Читаем Малый бедекер по НФ полностью

Поправляя галстуки, потея в черных официальных пиджаках, прозаик П. и поэт К. благожелательно прислушивались к переводчице, причем каждый нашел возможность и ей сообщить что-то полезное. Прозаик П., например, напомнил о том, что болгар от фашизма освободили простые советские люди, а поэт К. подтвердил слова прозаика вполне недвусмысленными намеками на кипящую вокруг жизнь: дескать, вот неплохо у вас, конечно… но вы, болгары… вы должны помнить…

Платаны.

Столики кафе, вынесенные прямо на бульвар.

И в этот момент начинают звенеть колокола Александра Невского, как мелкие монетки, пересыпаемые в синем кармане неба…

Грандиозные номера отеля «Балкан» потрясли прозаика П.

По рангу он, понятно, шел первым, за ним следовал секретарь парткома поэт К., а уже потом я, автор неприятных, вредных для читателей книг, не нашедший мужества отказаться от иностранного ордена.

К сожалению, самый большой номер был заказан на мое имя.

Пришлось исправлять ошибку. В итоге мне достался самый маленький, хотя все равно грандиозный.

Бросив вещи, я отправился в душ.

Я не обращал внимания на телефонные звонки.

Скорее всего звонили предыдущему обитателю номера. Кто в Софии мог знать, что я уже прилетел? Но, выйдя из душа, я с удивлением обнаружил в своем номере насупленного прозаика.

— Это я звонил вам, — сообщил он.

— А что такое?

— В мой номер постоянно звонят. Вам звонят. Прозаик П. был полон нехороших подозрений.

— Пойдите и разберитесь со звонками. И чтобы никто больше не смел звонить.

Мы прошли в номер прозаика П. И тут же затрещал телефон.

Звонил Иван Цанев.

Вбирает мир твое жужжанье, когда ты медленно взлетаешь к цветку — мохнатый рыжий слиток, пыльца, прилипшая к губам.

Соединяю звук и образ, тянусь к немеркнущим вещам, а ты, не думая о счастье, цветок любимый выбираешь.

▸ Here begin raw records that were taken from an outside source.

In the rows, 128 means zero.
Each path below is one point turned by a fixed rotation once a step. After each direction that follows a path, write how fast that rotation turns it, in deg/step (0 if it stays still).
Each turn is a multiple of 5 degrees from 10 to 175, or 0.
Each row of a path follows its step; steps can be skipped.

step 0: [127 131 126 126 121 132 131 129 133 130 127 126 123 126 133 125 123 135
 125 127 139 124 121 131 129 127 124 129 107 135 127 128 130 125 130 126
 134 122 130 139 132 123 122 123 124 128 130 124 123 129 132 122 118 134
 132 127 132 139 131]
step 4: [139 132 122 135 127 133 136 135 128 129 119 122 128 130 134 119 132 126
 136 124 128 126 123 126 122 122 128 130 126 123 136 137 131 126 122 131
 132 128 121 132 132 114 122 127 134 127 125 135 135 133 119 126 122 132
 126 130 132 129 121]
step 17: [127 133 129 127 127 125 131 127 131 128 120 130 128 122 135 129 124 126
 123 130 135 133 120 129 130 129 125 130 112 119 125 134 126 126 123 133
 140 133 129 135 127 116 119 127 119 130 124 123 128 127 127 122 123 134
 128 136 134 134 131]
step 23: [135 138 131 131 127 130 127 121 130 130 123 129 124 130 132 115 128 129
 125 117 134 128 119 128 123 129 136 125 117 134 126 133 135 116 122 126
 132 131 121 131 130 127 124 133 123 134 129 124 127 126 131 124 124 133
 131 134 137 125 119]
step 25: [129 133 124 132 127 128 128 129 129 127 128 123 127 136 135 125 134 133
 127 124 135 119 129 140 130 122 127 117 121 126 134 135 130 115 120 128
 127 131 122 136 128 124 130 121 121 127 123 129 123 128 114 126 122 133
 132 125 130 131 123]
step 27: [122 132 120 123 123 126 138 136 127 129 124 130 113 129 127 123 130 131
 127 131 133 121 124 127 132 124 127 132 121 130 139 134 133 126 125 136
 142 131 130 134 128 116 126 133 124 124 122 128 125 129 118 131 124 127
 128 124 130 132 130]
step 33: [129 129 128 127 130 128 135 126 123 138 120 129 124 129 133 123 130 123
 127 131 135 134 124 122 131 125 129 121 122 137 133 135 142 121 130 125
 135 132 133 131 120 126 124 137 123 133 125 129 129 125 127 126 115 126
 128 123 130 136 118]
step 37: [128 137 125 124 124 129 126 130 124 120 123 124 124 135 126 122 121 127
 128 127 133 130 120 133 129 129 121 130 116 124 133 140 125 131 123 129
 139 126 126 128 129 126 129 120 124 130 132 138 122 120 111 129 121 128
 128 126 125 127 125]
step 38: [127 124 123 125 129 130 135 128 125 127 124 130 124 128 132 114 125 125
 128 124 134 124 122 124 124 128 127 139 122 136 122 132 132 118 131 131
 134 128 117 134 133 123 118 123 118 139 121 134 129 127 121 127 122 135
 127 127 131 129 127]
[130 127 127 128 130 130 128 129 128 127 127 127 129 128 129 124 129 129
 128 127 126 128 130 127 129 126 126 131 129 127 126 128 130 126 128 124
 130 129 130 125 128 130 127 128 126 128 127 127 128 128 130 126 129 127
 129 126 128 126 126] -> 145
[127 127 126 129 129 127 127 129 129 129 125 129 129 129 129 127 128 125
 127 127 130 127 129 129 131 128 128 126 131 126 130 129 128 129 128 128
 126 128 130 126 128 128 127 129 129 127 125 128 127 130 128 129 125 127
 128 126 126 128 127] -> 125
[128 127 130 131 129 126 129 128 128 128 126 129 126 130 126 128 128 129
 126 129 128 129 128 128 128 127 127 129 128 128 128 127 128 132 128 127
 129 127 127 126 124 129 132 126 127 129 127 129 128 126 128 127 127 127
 126 128 128 129 126] -> 170
[126 128 128 132 127 130 128 126 128 126 129 131 128 128 128 128 131 127
 129 129 128 130 128 124 130 130 129 128 129 128 128 128 129 129 127 129
 128 127 129 127 130 127 127 129 127 128 127 128 129 129 127 126 129 128
 130 131 130 129 125] -> 115
[129 129 126 128 127 127 125 126 127 127 130 127 126 128 128 127 127 126
 125 126 128 127 128 127 126 128 131 129 129 128 128 128 128 126 130 129
 129 128 127 127 127 129 129 127 129 131 127 127 127 128 124 127 129 128
 129 128 126 127 127] -> 25
[130 129 128 129 129 131 127 130 131 130 129 124 129 129 126 129 129 129
 130 126 129 129 129 126 128 128 131 125 127 130 128 126 129 128 129 128
 128 128 128 129 126 129 128 129 129 128 128 127 129 126 129 129 125 127
 129 129 128 128 126] -> 35

step 6: [121 127 128 130 134 135 132 135 125 131 136 127 132 126 131 128 124 133
 127 128 121 118 123 125 126 138 138 114 136 126 127 124 127 127 126 126
 130 133 131 128 126 122 128 132 139 123 136 125 123 129 122 134 123 128
 130 133 130 123 129]
step 7: [127 122 134 127 130 130 116 130 129 126 133 130 124 125 130 129 136 123
 129 127 126 123 116 126 127 128 129 129 128 132 125 134 133 129 114 129
 130 134 138 137 125 122 131 129 135 138 125 124 135 133 130 135 128 123
 130 133 129 130 135]
step 8: [121 124 128 126 121 133 125 118 129 130 132 129 124 123 121 133 125 139
 126 131 126 130 121 121 128 135 131 119 127 124 125 122 129 125 115 118
 130 125 130 128 125 128 137 132 133 126 135 132 137 122 125 122 131 126
 129 132 128 127 123]
step 9: [122 130 129 129 126 130 128 126 133 126 134 132 131 134 139 123 119 121
 133 125 128 117 119 128 129 128 126 118 122 136 127 124 130 135 123 123
 130 132 132 126 119 130 124 139 130 133 132 127 131 126 125 128 133 128
 138 134 131 131 132]
step 23: [122 123 123 118 132 131 131 135 133 125 127 129 133 124 130 136 136 131
 137 126 121 128 124 125 121 134 128 117 132 128 120 128 126 128 128 130
 129 124 140 133 127 130 132 130 134 122 134 130 134 128 131 122 131 129
 124 134 137 125 134]
step 24: [121 125 127 133 127 134 126 127 130 131 129 128 132 119 132 123 131 132
 130 132 122 119 128 120 119 120 133 126 128 130 123 133 130 131 116 124
 126 132 127 127 114 132 123 130 133 131 128 119 133 135 136 130 135 128
 126 133 129 130 119]
step 26: [119 124 122 129 130 132 124 129 132 123 123 129 129 125 130 120 137 128
 125 126 121 127 114 124 129 129 122 129 119 130 125 127 129 135 123 127
 138 128 135 127 122 126 135 136 121 131 127 127 135 129 133 128 132 117
 127 134 135 126 130]
step 27: [124 130 129 128 125 132 130 126 134 127 129 124 134 129 135 131 125 132
 134 137 128 134 125 120 126 129 131 120 137 128 121 128 123 126 122 125
 129 120 135 131 119 134 134 132 133 117 130 129 135 126 129 125 138 133
 129 136 139 123 126]
step 36: [123 131 123 125 130 127 123 135 132 128 127 129 137 129 133 129 126 131
 132 124 125 128 121 125 121 125 128 116 119 130 122 128 138 125 123 121
 124 123 135 131 125 123 131 131 134 132 137 127 136 124 131 120 134 130
 125 133 132 117 135]
[129 128 125 129 126 130 129 126 128 126 127 128 125 131 129 129 129 128
 127 127 129 127 127 128 129 128 130 128 125 129 127 126 126 130 128 128
 129 129 127 126 130 128 128 129 127 128 128 130 128 128 127 127 128 127
 130 127 131 129 125] -> 85
[130 127 128 128 128 127 127 126 128 129 126 127 128 128 128 128 128 128
 132 128 128 126 126 130 129 126 127 130 127 129 127 128 130 132 127 128
 129 129 127 129 123 128 127 128 127 129 127 126 128 127 129 131 126 128
 128 127 128 128 128] -> 170
[129 125 129 129 131 128 127 129 127 129 131 129 126 129 128 125 128 126
 126 125 128 127 128 128 129 126 126 129 127 128 128 127 128 130 127 129
 127 126 129 127 128 130 127 128 127 128 128 127 130 131 131 127 129 128
 130 129 128 129 127] -> 170
[127 129 128 128 126 127 126 129 129 131 127 128 126 128 126 129 129 127
 126 128 126 128 130 125 126 126 129 129 127 129 127 126 126 130 129 127
 126 127 128 127 128 127 130 128 126 127 129 129 131 128 125 129 129 130
 125 129 130 128 131] -> 115

step 1: [116 113 124 121 123 132 123 128 127 124 130 131 117 131 122 131 129 138
 135 127 135 139 129 132 132 122 119 125 126 134 135 129 134 131 125 125
 123 129 130 126 128 125 126 126 130 128 127 135 126 140 132 124 128 135
 129 128 126 129 125]
step 4: [119 130 128 121 120 129 127 122 134 131 130 130 122 137 130 128 130 134
 136 129 134 137 128 135 123 128 126 138 126 128 133 135 136 123 137 137
 127 131 135 127 126 137 128 134 133 129 130 132 132 126 122 123 125 126
 128 128 132 125 115]
step 9: [122 127 131 127 126 125 123 128 128 125 134 134 120 133 127 122 120 127
 139 129 134 133 125 123 131 140 120 135 122 126 130 127 132 112 126 129
 128 128 125 134 122 134 136 132 124 132 134 127 135 134 132 127 134 121
 122 123 131 129 130]
step 16: [123 135 118 121 121 126 119 128 132 119 125 132 128 131 136 116 123 128
 138 127 132 124 119 130 127 127 119 134 124 127 127 124 129 119 135 128
 125 129 131 135 128 134 133 132 135 129 130 132 128 130 130 127 131 119
 127 121 132 126 121]
step 17: [117 120 125 131 120 132 120 130 134 131 131 136 118 131 131 123 124 136
 126 127 130 136 123 131 129 121 125 126 128 137 130 118 139 129 128 129
 128 134 130 129 129 122 132 123 128 123 124 135 126 138 132 123 122 124
 125 124 121 134 129]
step 21: [126 123 128 124 128 130 121 128 126 133 133 135 116 124 139 128 130 127
 132 129 129 127 125 129 129 135 126 124 127 125 127 119 135 116 132 133
 135 123 125 129 126 136 128 141 136 130 126 136 135 132 121 127 138 131
 122 130 125 123 127]
step 23: [124 134 131 130 133 131 121 127 125 121 126 130 124 137 135 121 130 132
 133 131 128 133 124 127 133 122 114 138 124 137 133 126 138 121 140 123
 120 127 133 128 130 128 127 130 134 132 132 131 131 133 123 129 130 131
 123 127 135 128 119]
step 34: [123 121 127 127 116 134 127 120 119 116 128 136 119 127 130 127 128 130
 140 132 137 136 131 129 130 133 132 131 124 134 125 131 133 125 133 131
 118 130 129 130 124 131 129 126 132 132 129 134 136 135 133 120 124 128
 130 129 134 133 126]
step 37: [124 131 128 122 125 122 121 128 126 129 127 131 118 133 138 131 123 129
 129 130 129 134 126 131 127 137 123 138 123 128 124 124 133 116 135 135
 128 128 125 129 133 138 136 135 126 136 129 133 138 129 121 122 126 122
 122 136 126 123 129]
[128 126 129 130 129 127 129 128 131 128 128 130 130 130 127 127 131 127
 127 129 128 128 130 126 129 129 126 130 126 127 130 129 130 128 128 130
 129 129 130 127 127 125 130 127 128 129 126 128 129 127 127 128 128 126
 129 127 125 128 128] -> 140
[125 129 129 128 131 127 128 128 130 127 131 125 128 130 130 128 128 126
 128 129 129 129 126 129 129 129 129 128 127 126 127 127 129 127 129 127
 129 131 127 129 129 128 127 124 128 127 127 129 129 129 127 127 129 127
 128 126 130 129 125] -> 55
[128 126 128 128 130 129 127 128 128 128 129 130 130 128 128 128 125 130
 129 127 126 127 128 129 131 129 129 128 131 127 129 125 127 128 130 126
 129 128 129 125 129 129 128 126 127 128 129 130 126 128 128 126 127 129
 127 128 125 128 128] -> 155
[127 128 127 129 126 130 127 128 127 130 126 130 129 128 130 129 127 127
 128 127 130 128 127 128 128 130 130 127 130 125 129 128 128 128 127 131
 129 132 129 129 127 128 129 128 130 127 131 129 130 129 129 130 126 129
 126 128 127 128 126] -> 85
[128 129 127 127 128 126 126 130 129 128 127 126 125 129 127 132 128 130
 127 129 129 128 130 128 130 130 128 129 129 127 129 127 129 128 124 128
 127 129 128 129 128 128 130 127 126 128 130 129 127 128 128 127 131 128
 130 129 127 127 129] -> 40

step 7: [130 130 128 129 128 136 130 129 134 126 136 136 118 134 133 132 126 127
 125 127 126 141 120 132 126 129 127 136 127 120 135 117 125 130 126 127
 139 127 136 128 129 119 124 133 121 119 132 130 131 127 132 127 134 125
 127 136 130 125 130]
step 12: [130 126 133 136 129 130 120 135 130 123 129 125 130 138 124 127 134 123
 123 132 132 131 124 125 130 126 124 129 117 116 136 134 132 127 125 127
 127 126 137 125 130 129 126 132 141 133 135 139 120 126 126 133 123 129
 125 129 126 132 126]
step 14: [126 126 135 127 137 126 128 123 123 129 134 128 130 130 134 121 130 126
 126 129 124 135 128 133 126 117 131 125 132 125 123 130 129 125 131 123
 124 134 123 124 127 127 118 126 127 134 115 122 121 123 121 137 115 134
 126 127 130 133 133]
step 19: [122 129 131 131 133 125 135 129 126 141 126 129 127 133 130 123 125 123
 134 126 128 122 128 128 122 126 127 133 128 131 124 130 129 137 137 131
 135 129 124 123 129 124 121 128 121 132 125 131 123 124 131 127 136 129
 137 147 134 125 127]
step 21: [127 129 130 129 134 127 124 138 123 126 123 128 123 138 124 129 125 119
 135 129 126 133 134 122 132 125 131 134 130 125 124 129 137 133 133 131
 126 139 129 134 129 130 135 129 131 129 142 119 130 124 133 114 128 124
 127 125 127 126 127]
step 27: [131 131 137 121 140 124 121 134 128 128 124 121 134 137 131 123 129 125
 134 124 121 120 131 126 126 125 127 127 129 130 124 131 136 131 129 132
 128 132 124 130 130 122 123 132 129 130 138 129 119 131 128 128 133 124
 127 134 136 116 117]
step 28: [128 126 122 134 132 125 134 130 122 123 120 127 126 128 137 130 129 129
 129 130 130 137 127 138 119 129 125 129 126 129 132 133 124 134 127 132
 124 117 136 119 122 120 122 119 124 128 122 130 124 130 133 128 137 126
 119 126 126 132 122]
step 29: [132 127 127 127 129 136 124 127 119 122 131 131 126 129 132 131 123 122
 130 124 121 122 128 118 128 122 122 131 128 128 132 126 133 129 132 128
 126 133 132 125 127 129 122 114 130 129 135 114 138 126 125 123 123 134
 132 116 130 129 125]
step 38: [129 126 132 130 128 116 122 125 130 129 137 125 134 122 130 126 123 127
 125 127 125 131 123 127 127 135 128 126 135 133 137 121 127 124 136 121
 138 134 125 127 124 118 121 127 133 128 139 127 134 118 133 132 127 129
 132 134 128 132 134]
[128 128 129 125 128 128 128 129 130 127 130 129 128 127 129 126 125 128
 128 128 127 126 128 129 130 126 127 130 127 127 125 130 132 129 129 129
 128 128 129 128 131 128 127 127 126 129 128 129 127 127 125 129 128 130
 129 128 127 127 129] -> 140
[129 129 131 127 128 127 123 127 130 129 127 127 128 128 128 127 131 129
 129 128 127 128 130 129 129 125 129 126 126 130 129 128 129 127 128 127
 126 129 129 127 128 129 128 130 129 127 129 129 131 126 127 126 128 128
 128 127 127 128 128] -> 120
[129 129 129 128 127 128 127 128 128 127 130 126 128 130 129 129 125 128
 127 125 129 131 131 131 124 129 127 124 128 129 126 128 129 129 126 128
 129 130 127 128 130 129 130 127 128 130 128 127 128 129 130 128 128 128
 129 129 125 127 128] -> 60
[128 128 130 129 127 127 130 130 131 127 127 129 125 128 127 127 129 126
 127 126 130 128 128 128 129 129 129 128 126 129 127 127 129 130 128 129
 129 125 127 127 127 127 127 130 128 127 127 128 127 130 128 124 127 128
 126 130 126 127 126] -> 120
[129 130 131 128 130 129 130 131 127 128 129 125 127 130 127 128 129 128
 128 130 130 127 127 130 129 127 126 129 130 128 130 126 130 128 130 126
 127 128 126 128 129 127 127 129 124 129 127 131 128 128 129 128 127 126
 128 127 128 129 129] -> 55
[129 130 128 127 126 126 128 129 129 128 126 126 129 130 130 126 127 126
 127 127 129 127 127 128 128 128 130 127 128 126 129 129 129 127 129 130
 126 126 131 129 131 128 131 129 130 128 130 125 127 129 128 129 126 127
 128 129 130 127 128] -> 120

step 2: [134 138 130 129 130 121 127 120 128 136 123 131 119 122 124 125 141 128
 130 128 133 129 130 130 134 124 121 128 129 132 139 126 124 131 125 123
 120 129 123 128 120 133 135 134 126 129 136 131 132 129 132 128 126 128
 121 122 133 124 124]
step 12: [124 123 130 123 133 129 129 130 130 128 120 125 127 131 126 124 138 129
 126 128 125 134 127 128 129 125 119 127 133 121 122 127 127 138 120 134
 130 127 122 125 125 124 125 130 127 124 139 142 125 127 128 130 134 140
 124 118 124 122 124]
step 15: [130 129 134 130 132 131 121 140 133 125 127 126 124 131 137 130 133 120
 134 124 128 130 127 125 126 129 122 132 128 121 142 126 126 134 118 130
 121 133 130 136 125 129 128 138 137 127 126 133 127 129 124 121 131 128
 136 127 130 121 127]
step 16: [132 129 127 126 122 131 127 127 130 133 119 119 127 131 130 130 134 127
 121 136 121 123 140 133 130 123 120 132 140 126 130 131 129 135 131 130
 127 132 123 131 123 130 133 124 130 124 132 123 126 116 130 125 130 137
 124 124 135 123 134]
step 18: [129 131 130 124 130 123 129 132 124 130 130 133 115 123 143 127 131 118
 124 128 128 129 138 127 134 126 119 122 124 132 132 129 127 127 129 119
 129 118 130 122 121 128 125 135 131 133 131 128 123 128 138 127 130 125
 132 135 129 125 127]
step 21: [125 128 120 127 128 128 131 124 127 125 127 127 123 124 126 135 126 126
 125 138 114 140 138 123 126 127 123 127 128 129 130 136 131 136 133 124
 121 123 129 130 129 118 127 127 131 124 140 129 134 121 129 133 129 134
 134 130 128 127 128]
step 27: [136 134 135 126 129 120 131 130 131 125 119 120 124 126 129 126 142 131
 127 122 131 129 133 122 126 131 125 128 132 125 132 132 129 137 123 128
 131 125 123 125 124 137 132 131 129 124 133 119 133 130 137 117 125 132
 123 126 128 132 132]
step 31: [127 131 133 125 131 123 129 126 132 126 130 131 133 122 130 126 133 117
 130 137 120 121 130 127 126 125 123 129 129 134 139 124 125 135 125 126
 127 133 125 130 125 127 124 129 128 119 132 130 142 130 136 117 121 129
 134 128 132 129 135]
step 36: [129 132 130 130 132 124 127 127 117 125 134 131 119 127 143 124 131 119
 129 128 127 128 127 126 131 121 123 128 127 133 133 125 134 135 129 123
 126 136 130 126 138 127 132 130 137 125 135 120 128 119 131 124 122 133
 125 127 127 133 131]
[129 126 127 126 126 127 127 128 127 128 128 131 126 129 130 130 127 128
 127 127 130 129 129 129 130 128 129 129 128 127 130 130 127 130 131 128
 131 127 124 126 128 128 129 127 126 128 130 126 127 127 129 128 129 129
 128 125 128 129 130] -> 160
[127 129 130 130 129 130 128 127 128 128 127 127 124 130 128 129 129 127
 127 127 128 130 129 128 127 128 128 125 127 129 129 128 128 126 131 131
 128 130 128 129 126 129 127 125 129 130 128 127 129 128 130 127 128 126
 125 130 129 127 127] -> 155
[128 129 127 128 129 127 128 127 125 129 130 127 127 129 129 131 127 126
 128 129 127 128 127 130 125 127 130 127 127 127 125 128 128 127 127 127
 127 127 128 126 128 128 131 127 131 128 132 128 129 129 126 128 129 128
 128 129 126 130 129] -> 25
[130 127 128 127 126 126 129 128 129 128 128 129 128 126 128 128 127 127
 127 126 130 129 127 129 125 127 127 128 126 131 129 128 131 127 127 128
 127 127 126 128 127 131 127 129 127 127 129 129 127 130 130 127 124 128
 130 131 128 130 129] -> 85
[128 126 126 129 127 128 129 127 126 128 128 128 129 125 128 128 131 127
 131 130 128 128 129 127 128 127 127 126 128 128 128 129 127 129 127 128
 130 126 130 126 127 129 126 126 127 131 126 125 130 129 129 126 129 127
 131 128 124 129 127] -> 85
[127 130 129 127 128 130 128 126 128 132 129 131 127 128 129 126 129 127
 127 128 128 128 124 128 128 127 128 129 127 131 130 127 129 127 127 127
 130 128 128 125 129 127 129 128 128 130 127 130 128 128 128 129 128 128
 126 128 126 125 128] -> 65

Привязанная нежной нитью, не можешь взять и улететь, мой взгляд пустить тебя не может. С цветка к цветку, как по ступеням, взбираешься, то пропадая в густой колышащейся тени, то останавливаясь, чтобы жужжаньем праздник свой воспеть…

Дыханье меда, боль усилий — ты б все мне сразу отдала, сестра усердия. Ты знаешь, как достигают перевала.

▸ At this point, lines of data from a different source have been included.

Each named turn below is shown by a few rows before and after it. Which turns, in which order, take the first row of each later pair to the second? The first pair is answered.
Q_291:
[  9.5 -23.1  -0.6 -11.8   4.0  10.8  12.6 -18.3  22.7 -11.7]  ->  [  7.3 -27.2  12.2 -17.9   4.4   9.0  10.2 -16.7   8.3  -2.5]
[  1.8 -20.0   2.0  -4.0  22.8 -15.5  19.7   4.7   5.5  -7.7]  ->  [ -4.1 -20.7  30.5  -4.9 -10.7  10.1   1.2   0.2 -11.0   6.6]
[-12.0  -9.3  33.5  13.3  18.1  18.8  25.2 -20.8 -12.3   7.1]  ->  [-12.7  -1.4  13.8  28.2  -7.0  29.4  18.0 -31.0   0.1  -6.9]
[  0.7  32.3  19.5  -9.4 -54.3  51.3 -39.5  -1.7 -17.2  24.2]  ->  [ 11.9  53.5 -70.7   7.7  -9.8  -6.5   8.7 -14.6  38.5 -26.4]
Q_116:
[-12.0 -12.0  15.1   4.0  40.5  11.6  44.7 -18.5  -3.9  -1.9]  ->  [ -2.8 -31.2   6.0   6.4  36.6   4.2  40.8 -12.8   6.4  -8.1]
[  6.8  12.3 -10.2   3.5  -7.7  -1.1 -15.6   7.5   4.0  -1.3]  ->  [  6.5  15.5 -12.7   0.1 -11.1  -5.2 -13.1   6.7   7.5  -2.1]
[ 11.7 -23.7  15.8   9.0  32.3 -22.2  33.3  -3.9   1.9 -16.5]  ->  [ 17.1 -44.8  14.8  18.5   7.2 -10.0  19.6  -5.3  12.6 -21.3]
Q_558:
[ -8.2  48.4 -17.4  -0.4  10.2 -12.4  -2.7   4.3   0.7   0.6]  ->  [-14.4  30.7 -16.8  16.7 -21.1  15.4  -1.0 -13.3   7.0  -9.3]
[-13.0 -29.5  13.7  12.3  -8.1  36.7  33.2 -33.7  11.9  -3.5]  ->  [ 22.2 -55.5  -1.1  -4.0  -5.8 -17.2  -2.7   6.9  28.1  -4.3]
[  5.7 -15.1 -43.1  15.8  25.6 -10.8  16.4   3.7  27.0 -11.8]  ->  [ -2.4   3.1 -37.6  12.6  36.9  -4.9  27.0   1.2  15.7  -1.3]
Q_493:
[ 0.8 -2.1  0.4  5.5 -2.2 -0.2 -9.0  0.2  3.3 -2.6]  ->  [ -2.4  -0.1   1.5   4.8  -2.3   1.2 -11.7  -4.4   0.2  -4.4]
[ 15.8  -6.8  -0.7 -14.6   4.6   0.4   0.4   7.7  -0.1   0.6]  ->  [ 5.4  2.2  0.6 -6.0  1.1 14.5  5.8 -5.3 -5.9  3.2]
[ 23.1  -0.8  -9.2   6.4  10.9 -11.4 -13.7   2.2  -1.7  10.8]  ->  [  9.7   9.4   5.3  11.8   6.7  14.4 -10.3 -12.5 -16.9  17.6]
[-14.9  21.4 -11.7  30.6 -18.7  24.5   6.8 -14.7   8.2  -7.5]  ->  [ 12.8   0.8 -26.5  10.1 -14.1 -25.9 -26.3  27.8  21.6  -9.4]
Now pairs of rows:
Between the rows of a pair lie 2 to 3 turns.
[-19.5 -14.2  23.0  23.7 -25.7  42.4  -2.4  -4.8   7.7  -3.1]  ->  [ -4.9 -30.5  33.0  -3.1  24.2 -17.4  -2.3  36.8   6.6   7.2] -> Q_291, Q_558, Q_291
[ -7.4  61.9  34.2  -8.8   9.0  10.7  -0.1  10.1 -28.8  42.9]  ->  [ 14.8  10.3 -59.0  20.0   6.1 -22.0  17.0 -14.5  43.2 -25.8] -> Q_558, Q_291, Q_558
[ -6.7  -1.6  31.4 -19.1 -31.6   2.6 -49.3  29.8  -8.8  28.5]  ->  [  0.2   7.2 -26.3 -17.7  29.9 -56.2  -5.7  31.3  18.8  -1.4] -> Q_291, Q_291
[-20.4  33.6  20.7  31.8 -38.0  55.5 -13.0  -4.5 -20.3   9.9]  ->  [ -5.2  24.8 -56.1  46.9  10.5  -3.8  23.2  -8.2  28.4 -33.0] -> Q_291, Q_116
[ 11.9  -1.9 -17.3  -6.5  19.3 -12.4   2.6   5.3  37.5 -16.9]  ->  [  5.5 -31.4   9.1  -2.8  -1.3  20.8  -2.3  -9.9  25.9 -10.8] -> Q_291, Q_493, Q_558
[ 37.2  22.3 -38.2   3.7  -5.6  -2.9 -33.1  20.8  11.9  12.1]  ->  [  5.8  24.7 -12.9  22.4 -15.1  53.8  -2.5 -24.8  -7.6  12.8] -> Q_558, Q_291, Q_558
[  2.2 -16.7   4.4  14.9 -39.2  10.1 -16.5  -7.7  -6.3 -17.8]  ->  [ -2.7  -5.0  40.1  -5.3   7.4 -11.1   2.7   8.6 -36.5   5.5] -> Q_291, Q_558, Q_291
[ 18.1 -10.7 -28.8  10.4   1.0 -27.7  -3.0   3.1  40.7 -16.8]  ->  [-14.3  -6.2  44.0   3.2  13.7  17.7  28.6 -19.6  -9.4  15.7] -> Q_291, Q_493
[ -2.2  43.4 -35.7 -14.7  23.4 -13.0  16.4   3.8   1.9   7.2]  ->  [ 14.6 -31.9  -6.5 -13.3 -35.3   9.5 -35.3  17.9   2.7  12.2] -> Q_291, Q_558, Q_558
[ 21.1   5.5  60.0 -37.3  28.0 -21.5  -8.5  34.7 -32.3  42.8]  ->  [ 24.8   9.0  33.4 -36.1  53.4 -44.3  13.3  33.3 -17.4  34.2] -> Q_291, Q_291, Q_291
[-11.4  -4.7 -10.4  19.4  20.6   6.7  30.4 -25.5  19.4 -33.8]  ->  [ -2.7 -17.8  51.5 -11.3  22.0   1.1  -4.1  14.5 -19.2   7.3] -> Q_558, Q_558, Q_291
[  5.1  60.6 -26.0   6.0 -12.2  -5.7 -24.5   8.0   2.2  -3.4]  ->  [ 26.1 -22.2 -27.0  -3.1  -5.5 -34.3 -25.2  20.7  21.0 -19.4] -> Q_291, Q_116, Q_116
[ -1.8  -1.4  10.7   6.4 -43.7  34.1 -23.7   5.4  -6.5  -6.3]  ->  [  0.7  35.0   5.8 -19.4   7.7 -20.5 -16.5  35.4 -19.1  13.8] -> Q_493, Q_493, Q_558
[ 11.1   7.0 -14.1  -3.1 -32.0   3.0 -26.9   6.3  11.4   2.6]  ->  [ 17.5 -12.2 -24.5  -5.9 -13.7 -13.8 -18.1  10.0  21.2  -5.3] -> Q_291, Q_116
[-26.5   2.5  -4.3  25.2 -31.8  40.1   0.5 -31.7   5.8 -10.0]  ->  [-22.9 -45.9  29.7  10.7  -9.7  22.3  11.6 -20.0  -2.5  -3.8] -> Q_291, Q_291, Q_558
[ 20.6 -49.8 -10.3  -0.5  27.8 -22.0   1.2   6.2  19.7 -13.1]  ->  [ 13.3 -14.5  11.9 -17.0  46.6 -32.6  -7.6  28.5  -8.1  12.5] -> Q_116, Q_558
[ -7.1  -2.4 -27.9  24.5  -3.3   9.9  31.9 -12.8  24.7 -21.2]  ->  [-10.8   4.1  38.7 -10.3  12.9   4.0  15.6  27.1 -22.0  26.1] -> Q_558, Q_558, Q_291
[  6.3 -42.1  30.1 -14.7 -10.5  10.2  -6.3  44.8   1.6  16.6]  ->  [ 10.5  16.6  -4.7 -15.7  15.9 -24.9  -8.2  61.7   8.6  17.8] -> Q_291, Q_558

Но только захочу погладить, как ты в меня вонзаешь жало. И это — как начало песни. О падающая пчела!

Вот как умел писать поэт Иван Цанев.

— Ты приехал, ты в Софии, — кричал в трубку Иван, и я видел его щербатую улыбку.

Пусть щербатая, но все равно это была улыбка Ивана Цанева, а не какого-то там Мубарака Мубарака. Это была улыбка друга, который жаждал со мной выпить. И как можно быстрей.

— Мы официальная делегация, — сухо напомнил мне прозаик П., различающий некоторые слова. Он был в глухом черном костюме. — Никаких непротокольных встреч, Геннадий Мартович!

Я кивнул прозаику:

«Понимаю».

А телефон не смолкал.

Старые друзья приглашали меня на Витошу, звали на полынное вино, просили разделить аперитив рядом в баре, но взгляд прозаика П. не отпускал меня ни на секунду. Прозаик П. слышал каждое мое слово и время от времени сухо напоминал: мы официальная делегация, Геннадий Мартович! Поэтому на все приглашения я вежливо отвечал: спасибо, но сейчас не могу… Прилетел не один, со мной два известных советских писателя…

— Это хорошо, — радовались друзья. — Они любят полынное вино?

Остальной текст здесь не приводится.